Social freedoms, of course, are no less important. In fact, the outgoing President Mohammed Khatami's government won two terms on the basis of his pro-reform agenda. The president-elect seems to be aware of both internal and external pressures not to reverse that process.
He held out the assurance at his maiden press conference on Sunday that his government would be that of "peace and moderation" and "no extremism will be acceptable in a popular government." He also told a female questioner, surely to the relief of many anxious Iranian women, that deciding the dress code is not his job as president.
Some Western countries have reacted badly to the Iranian people's choice. Rumsfeld's outburst though completely unjustified, is in line with his government's blatant arrogance. So is the Israeli Foreign Minister Silvan Shalom's statement that his country does not consider the election to be democratic and that "the international community must, more than before, formulate a unified and stern policy towards Iran."
Unfortunately, the EU Justice Commissioner Franco Frattini, too, made a provocative statement, threatening to freeze talks with Iran if the EU did not get a commitment from the new president on human rights and the nuclear issue. Understandably, Ahmadinejad responded by accusing the EU of high-handedness. He also said at his first press conference that his country does not really need to "restore" relations with the US.

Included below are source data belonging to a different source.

Read these off the grid that follows. Rows and columns are numbered from 1.
1) Read off the entry directly below 340.
2) Read off the entry at row 1, column 2.
3) Read off the bottom entry of the column that holds the smallest entry.
4) Read off the top-right entry.
5) Read off the entry just left of 573.
6) Read off the entry just right of 394.
7) Read off the entry just left of the largest entry.
8) Read off the entry at row 1, column 1.
804  461  473  312  349  464  306  515  598
359  573  564  394  384  499  453  310  284
500  497  416  308  340  469  588  501  472
346  194  462  550  523  561  815  875  942
320  284  251  351  569  432  371  447  821
281  224  393  267  173  181  266  307  284
1) 523
2) 461
3) 173
4) 598
5) 359
6) 384
7) 875
8) 804

Questions about the array below.
1) Find the 2nd entry, reading row by row.
2) Find the bottom-right entry.
3) Find the first entry on the diagonal from the top-right corner.
4) Find the 3rd-last entry, reading row by row.
5) Find the first entry, reading row by row.
6) Find the 4th entry from the end, reading row by row.
5	8	5	8	5	0	0	6	6	6	0	5	0
5	7	3	8	3	2	2	8	8	6	2	4	5
1) 8
2) 5
3) 0
4) 2
5) 5
6) 6

Questions about the table below. Indices start at 1.
1) Give the entry just right of 0.08.
2) Give the entry just right of -0.06.
3) Give the entry just right of 0.16.
4) Give the entry at row 3, column 1.
5) Give the top-left entry.
6) Give the top-right entry.
7) Give the entry at row 1, column 3.
8) Give the entry at row 2, column 2.
0.06	-0.08	-0.15	-0.12	-0.07	-0.03	-0.04	-0.16	0.05	-0.17	-0.13	-0.05	-0.08	-0.05	-0.08
-0.10	-0.08	0.01	-0.15	0.13	0.01	-0.09	-0.04	0.07	-0.15	0.02	0.01	0.08	-0.07	0.07
-0.22	-0.14	-0.14	0.07	-0.08	-0.26	0.01	-0.01	-0.22	-0.05	-0.16	-0.12	-0.04	-0.13	-0.02
0.09	0.00	-0.05	-0.18	-0.13	0.07	-0.15	-0.15	0.05	-0.10	-0.06	-0.09	-0.14	-0.01	-0.18
-0.25	-0.19	0.00	0.04	0.09	-0.26	0.06	-0.01	-0.17	-0.09	-0.11	-0.18	0.16	-0.13	0.02
-0.05	0.00	0.02	-0.04	-0.10	0.07	-0.14	-0.08	-0.05	0.05	0.07	-0.03	0.00	-0.10	-0.17
1) -0.07
2) -0.09
3) -0.13
4) -0.22
5) 0.06
6) -0.08
7) -0.15
8) -0.08

data = [[0.0, -1.3, -0.3, -0.1, -0.1, 0.0, -1.1, -0.2, 0.0, -0.4, -0.1, -1.0], [1.4, -1.2, 0.3, 1.5, 1.3, 1.3, -1.2, 1.5, 1.4, -0.2, 0.8, -0.8], [1.7, -0.5, 1.4, 1.7, 1.8, 1.8, -0.2, 1.6, 1.8, 1.0, 1.7, -1.2], [1.7, -0.6, 1.4, 1.6, 1.7, 1.7, -0.2, 1.5, 1.7, 1.0, 1.6, -1.2], [0.9, -1.8, 0.4, 0.8, 0.9, 0.9, -1.5, 0.6, 0.9, 0.0, 0.7, -1.7], [1.4, -0.4, 0.7, 1.3, 1.3, 1.3, -0.5, 1.3, 1.3, 0.4, 1.0, -0.9], [1.5, -2.0, 1.0, 1.4, 1.5, 1.5, -1.2, 1.2, 1.5, 0.6, 1.4, -2.3], [0.3, -1.1, 0.1, 0.2, 0.3, 0.3, -0.8, 0.2, 0.3, -0.1, 0.2, -1.7], [1.0, -1.4, 0.7, 0.9, 1.0, 1.0, -1.0, 0.7, 1.0, 0.4, 0.9, -1.7], [0.0, -0.3, -0.4, 0.0, -0.1, -0.1, -0.4, 0.0, 0.0, -0.5, -0.3, 0.2], [-0.7, 0.9, -0.4, -0.8, -0.7, -0.7, 0.5, -0.8, -0.7, -0.1, -0.6, 0.7], [1.6, -1.9, 0.9, 1.6, 1.5, 1.5, -1.0, 1.6, 1.6, 0.3, 1.3, -1.9], [1.3, -1.1, 1.0, 1.2, 1.3, 1.3, -0.8, 1.0, 1.3, 0.6, 1.3, -1.6], [0.8, -2.2, 0.7, 0.6, 0.9, 0.9, -1.3, 0.4, 0.8, 0.4, 0.9, -2.4], [1.3, -2.0, 0.9, 1.3, 1.3, 1.3, -1.0, 1.2, 1.3, 0.4, 1.1, -2.1]]
Report the second smallest entry.
-2.3
The entry just left of the smallest entry -> 0.9
Report the 3rd smallest entry.
-2.2
The second entry in reading order is -1.3
The first entry in reading order -> 0.0
The entry just left of -1.4 -> 1.0

-23 16 83 33 6
Give the 1st entry from the left.
Answer: -23
Give the third entry from the right.
Answer: 83
Give the entry just right of -23.
Answer: 16

Read these off the row that follows.
1) Find the second entry from the left.
2) Find the 1st entry from the left.
3) Find the entry at the centre.
4) Find the third entry from the left.
-91 -64 -7 23 10 -13 4 -58 -9 -72 13
1) -64
2) -91
3) -13
4) -7

-0.15  -0.04  -0.12  -0.01  -0.07  -0.26   0.16  -0.05   0.00  -0.26  -0.24
-0.17  -0.06  -0.11  -0.05  -0.04  -0.25   0.17  -0.06   0.01  -0.28  -0.22
-0.05  -0.10  -0.27  -0.23  -0.14  -0.13  -0.03  -0.22  -0.02  -0.09  -0.28
-0.09  -0.10  -0.28  -0.22  -0.14  -0.10  -0.02  -0.24  -0.03  -0.07  -0.27
-0.16  -0.15  -0.27  -0.27  -0.09  -0.16  -0.05  -0.24  -0.01  -0.10  -0.27
-0.19  -0.04  -0.13  -0.07  -0.06  -0.25   0.15  -0.06  -0.01  -0.24  -0.23
-0.09  -0.02  -0.14  -0.02  -0.16  -0.25   0.10  -0.07   0.05  -0.18  -0.22
The bottom entry of the column that holds the largest entry is 0.10
Find the 3rd entry, reading row by row.
-0.12
The top-left entry -> -0.15
The entry directly below the largest entry: -0.03
The largest entry in the first column -> -0.05
Find the entry in the bottom-right corner.
-0.22
The 2nd entry from the end, reading row by row -> -0.18
The entry in the bottom-left corner -> -0.09
Find the entry in the top-right corner.
-0.24
The top entry of the column that holds the largest entry is 0.16
The entry directly below the centre entry is -0.16
Find the third-last entry, reading row by row.
0.05
Find the maximum.
0.17
The smallest entry in the first column -> -0.19
Find the second entry on the main diagonal.
-0.06
Find the 3rd entry on the diagonal from the top-right corner.
-0.02
The fifth entry, reading row by row -> -0.07
The smallest entry in the last row -> -0.25
Find the entry just left of the centre entry.
-0.14
The entry just right of the centre entry -> -0.02
The entry just right of 0.00 is -0.26
The 2nd entry on the diagonal from the top-right corner is -0.28

m = [-42  75  28  58 -27   2  38  34]
The 3rd entry from the right -> 2
Read off the fifth-last entry.
Answer: 58
Read off the last entry.
Answer: 34

X =
 0.085   0.139   0.123   0.100  -0.138   0.162   0.164   0.092   0.039   0.239   0.138  -0.052
 0.131   0.102   0.003  -0.024   0.171   0.069  -0.115   0.060   0.176   0.090   0.122   0.219
 0.015  -0.011   0.138  -0.103   0.122   0.067   0.133  -0.015   0.031   0.210  -0.178   0.168
The top-left entry is 0.085
The third entry, reading row by row -> 0.123
Read off the entry in the top-right corner.
A: -0.052
The bottom-right entry: 0.168
The smallest entry in the first column: 0.015
Read off the second entry on the diagonal from the top-right corner.
A: 0.122
The 5th entry, reading row by row is -0.138
Read off the entry directly below the largest entry.
A: 0.090
The entry just right of 0.092 -> 0.039
Read off the bottom entry of the column that holds the largest entry.
A: 0.210
Read off the entry directly above 0.102.
A: 0.139
The top entry of the column that holds the largest entry: 0.239
Read off the 2nd largest entry.
A: 0.219
Read off the entry just left of 0.171.
A: -0.024
Read off the entry just left of 0.090.
A: 0.176
Read off the bottom entry of the column that holds the smallest entry.
A: -0.178
Read off the entry directly above 0.069.
A: 0.162
Read off the entry directly above -0.015.
A: 0.060
Read off the 2nd entry on the main diagonal.
A: 0.102
Read off the third smallest entry.
A: -0.115
Read off the fourth entry in reading order.
A: 0.100
Read off the entry just right of the largest entry.
A: 0.138
The 5th entry from the end, reading row by row -> -0.015

76 85 -21 -80 -83 -78 -81 -88
The first entry -> 76
The last entry is -88
The 2nd entry from the left -> 85

Read these off the row that follows.
1) What is the entry just right of -84?
2) What is the maximum?
3) What is the entry just left of the smallest entry?
4) What is the entry just right of -49?
array([ 75,  76,  26,  41, -49, -84, -41, -23,  63, -62,  -8,   5, -39,
       -57])
1) -41
2) 76
3) -49
4) -84

Read these off the row that follows.
1) What is the 1st entry?
2) What is the last entry?
3) What is the second entry from the left?
4) What is the 3rd entry from the right?
5) What is the entry just right of 22?
6) What is the 5th entry?
[-56, 22, 59, 35, 24, 39, -88, 4, -1, -12, -23, -19, 5, -28]
1) -56
2) -28
3) 22
4) -19
5) 59
6) 24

Which is not an entirely empty boast as far as the economy is concerned, given the fact that Iran, being the world's fourth largest oil exporter, does not depend on foreign assistance offered by American-controlled donor agencies.
However, he was more careful in commenting on his country's nuclear programme. While reiterating Iran's usual arguments about its right to nuclear energy for peaceful purposes, he averred that it was in his country's interest to continue talks with the European Union.
As a matter of fact, so far as Iran's nuclear policy is concerned, the president has a limited influence over it; it is decided by the Supreme Leader Ayatollah Khamenei and some other important clerics around him.
This religious establishment is believed to be amenable to resolving the issue through talks with the three big EU countries: Britain, France and Germany. Despite a rough start, therefore, Iran under Ahmadinejad may yet establish a smooth relationship with the EU, though it may continue to irk Washington and its protégé, Israel.